V-STaR: Benchmarking Video-LLMs on Video Spatio-Temporal Reasoning

TL;DR

This work tackles the gap in evaluating Video-LLMs' ability to perform integrated spatio-temporal reasoning in videos. It introduces V-STaR, a benchmark built around Reverse Spatio-Temporal Reasoning (RSTR) and coarse-to-fine Chain-of-Thought chains, augmented by a Logarithmic Geometric Mean (LGM) scoring metric to capture reasoning quality across what, when, and where. A semi-automatic GPT-4-driven pipeline creates a rich dataset with explicit reasoning traces and two RSTR chains to probe reasoning order.

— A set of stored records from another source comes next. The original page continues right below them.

The views of a scene show one set of named points, each view turned or mirrored, shifted and resized as a whole, with a little noise and some points left out.
(in the rows, 128 means zero)

Scene 1
View 1
Z_918: [105 179 112 110 165 121 118 146 132]
Z_656: [113 191 136 124 165 130 123 144 131]
Z_550: [111 184 106 113 161 110 117 155 141]
Z_886: [107 178 128 113 163 134 122 145 125]
Z_408: [112 167 107 100 153 129 115 165 135]
Z_585: [114 182 148 120 164 147 126 145 122]
Z_280: [101 171 109 103 163 125 117 145 128]
Z_551: [113 189 138 123 165 132 124 145 130]
Z_358: [109 176 119 109 161 128 119 152 132]
Z_598: [107 213 137 139 180 106 126 127 135]
Z_380: [101 177 107 106 165 119 117 144 132]
Z_286: [107 180 110 110 162 119 117 152 134]
Z_395: [117 169 159 112 156 171 127 154 115]
Z_242: [107 192 157 125 172 146 130 129 117]
View 2
Z_358: [118 117 146 168 136 137  99 144 110]
Z_242: [134 157 152 136 137 144 100 160 115]
Z_408: [123 101 142 181 131 136  99 135 111]
Z_550: [ 98 111 150 178 143 131  94 144 108]
Z_395: [168 141 148 144 117 143  94 144 124]
Z_551: [121 138 154 154 139 135  91 153 115]
Z_280: [113 113 138 170 136 141 112 144 102]
Z_656: [118 138 153 155 141 136  93 152 114]
Z_286: [111 107 140 176 136 139 105 141 105]
Z_918: [107 116 144 170 139 139 104 146 105]
Z_598: [ 89 155 160 148 160 134  92 167 109]
Z_585: [139 142 151 147 131 139  93 151 118]
Z_380: [113 113 143 171 136 138 104 144 106]
View 3
Z_380: [127 133  69 118 117 134 144 117 159]
Z_886: [117 125  86 125 107 123 137 104 160]
Z_242: [100 115 120 140  98 104 120  80 171]
Z_395: [100  93 108 134  66 142 136  67 147]
Z_280: [133 136  71 117 116 126 146 118 150]
Z_918: [124 135  71 120 123 125 142 120 162]
Z_585: [103 110 102 133  97 126 130  85 167]
Z_551: [106 119  95 131 115 126 128  97 177]
Z_408: [128 125  56 113 111 154 151 117 151]
Z_550: [124 137  61 116 137 140 141 127 175]
Z_598: [102 137 104 136 148  95 111 108 207]
Z_656: [113 128  90 127 118 117 132 104 170]
Z_286: [127 133  67 118 125 133 143 119 165]
View 4
Z_395: [171 108 156  56 128 153 146  99 121]
Z_886: [169 122 135 108 119 144 126 110 112]
Z_242: [162 113 152  99 114 167 146 115  99]
Z_585: [169 110 145  95 117 158 136 111 114]
Z_550: [176 120 119 133 119 138 106 116 122]
Z_598: [164 106 137 143 102 173 130 129  94]
Z_656: [170 111 137 116 115 156 127 115 112]
Z_358: [173 122 127 114 123 138 116 110 120]
Z_380: [172 127 125 118 123 134 114 110 119]
Z_551: [171 109 138 112 116 157 129 115 113]
Z_408: [176 126 122 116 126 129 110 108 125]
View 5
Z_358: [141 124 111 134 135 131 183 144 183]
Z_551: [151 143 116 126 151 120 190 137 199]
Z_918: [148 124 112 130 131 137 183 156 181]
Z_395: [114 154 116 149 168 105 170 101 199]
Z_886: [142 138 118 135 145 127 178 143 188]
Z_550: [153 112 105 123 124 141 195 155 179]
Z_280: [139 124 114 140 130 139 174 157 176]
Z_286: [146 119 109 131 128 138 186 153 180]
Z_656: [151 142 116 127 151 122 189 141 197]
Z_598: [179 149 122 111 149 125 200 160 203]
Z_408: [125 106 102 138 125 137 186 139 172]
Z_380: [140 122 110 134 130 137 181 149 179]
Z_585: [129 152 118 140 162 112 175 119 199]
Z_242: [152 169 129 132 168 111 175 136 207]
View 6
Z_550: [147 138 154 150 124 109 158 158 141]
Z_358: [131 136 156 150 131 128 166 129 136]
Z_280: [133 138 153 149 129 126 172 132 136]
Z_656: [136 123 163 149 131 124 144 117 134]
Z_585: [125 120 169 152 136 137 147  98 132]
Z_242: [130 111 163 145 134 125 138  82 131]
Z_395: [109 122 174 156 146 162 158  82 130]
Z_918: [137 136 151 145 127 117 167 133 137]
Z_598: [154 110 160 141 125  91 121 118 137]
Z_286: [136 138 153 148 127 120 167 139 137]
Z_886: [130 129 157 147 131 126 162 113 135]
Z_408: [127 147 156 154 132 138 180 145 136]
Z_551: [135 122 165 149 132 125 146 115 136]

Which points are out of place in each view (at most two, in the order of its rows)? Write none if all are in place.
view 1 | Z_380
view 2 | Z_286
view 3 | Z_656
view 4 | Z_395, Z_408
view 5 | Z_598, Z_585
view 6 | Z_550, Z_280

Evaluations across 14 Video-LLMs reveal that while some models excel at identifying objects, many struggle with grounding in time and space or with maintaining coherent reasoning across long sequences, highlighting substantial gaps and guiding future improvements in spatio-temporal understanding.

Abstract

Human processes video reasoning in a sequential spatio-temporal reasoning logic, we first identify the relevant frames ("when") and then analyse the spatial relationships ("where") between key objects, and finally leverage these relationships to draw inferences ("what"). However, can Video Large Language Models (Video-LLMs) also "reason through a sequential spatio-temporal logic" in videos? Existing Video-LLM benchmarks primarily focus on assessing object presence, neglecting relational reasoning. Consequently, it is difficult to measure whether a model truly comprehends object interactions (actions/events) in videos or merely relies on pre-trained "memory" of co-occurrences as biases in generating answers. In this work, we introduce a Video Spatio-Temporal Reasoning (V-STaR) benchmark to address these shortcomings. The key idea is to decompose video understanding into a Reverse Spatio-Temporal Reasoning (RSTR) task that simultaneously evaluates what objects are present, when events occur, and where they are located while capturing the underlying Chain-of-thought (CoT) logic. To support this evaluation, we construct a dataset to elicit the spatial-temporal reasoning process of Video-LLMs. It contains coarse-to-fine CoT questions generated by a semi-automated GPT-4-powered pipeline, embedding explicit reasoning chains to mimic human cognition. Experiments from 14 Video-LLMs on our V-STaR reveal significant gaps between current Video-LLMs and the needs for robust and consistent spatio-temporal reasoning.

Paper Structure

This paper contains 10 sections, 4 equations, 5 figures, 6 tables.

Figures (5)

  • Figure 1: Illustration of the semi-automated data construction pipeline of V-STaR. GPT-4 generates a spatio-temporal reasoning CoT chain to answer VQA questions, along with a set of RSTR questions. The RSTR questions are independent temporal or spatial grounding challenges, decomposed from the CoT reasoning chain, designed to evaluate the model’s spatio-temporal reasoning capabilities.
  • Figure 2: Dataset statistics of video domain and length, and visualization of objects in video.
  • Figure 3: An example illustrating the construction of CoT questions. Each sample contains a thinking chain and two RSTR question chains.
  • Figure 4: The performance of each domain.
  • Figure 5: An example showcasing the performance of five models.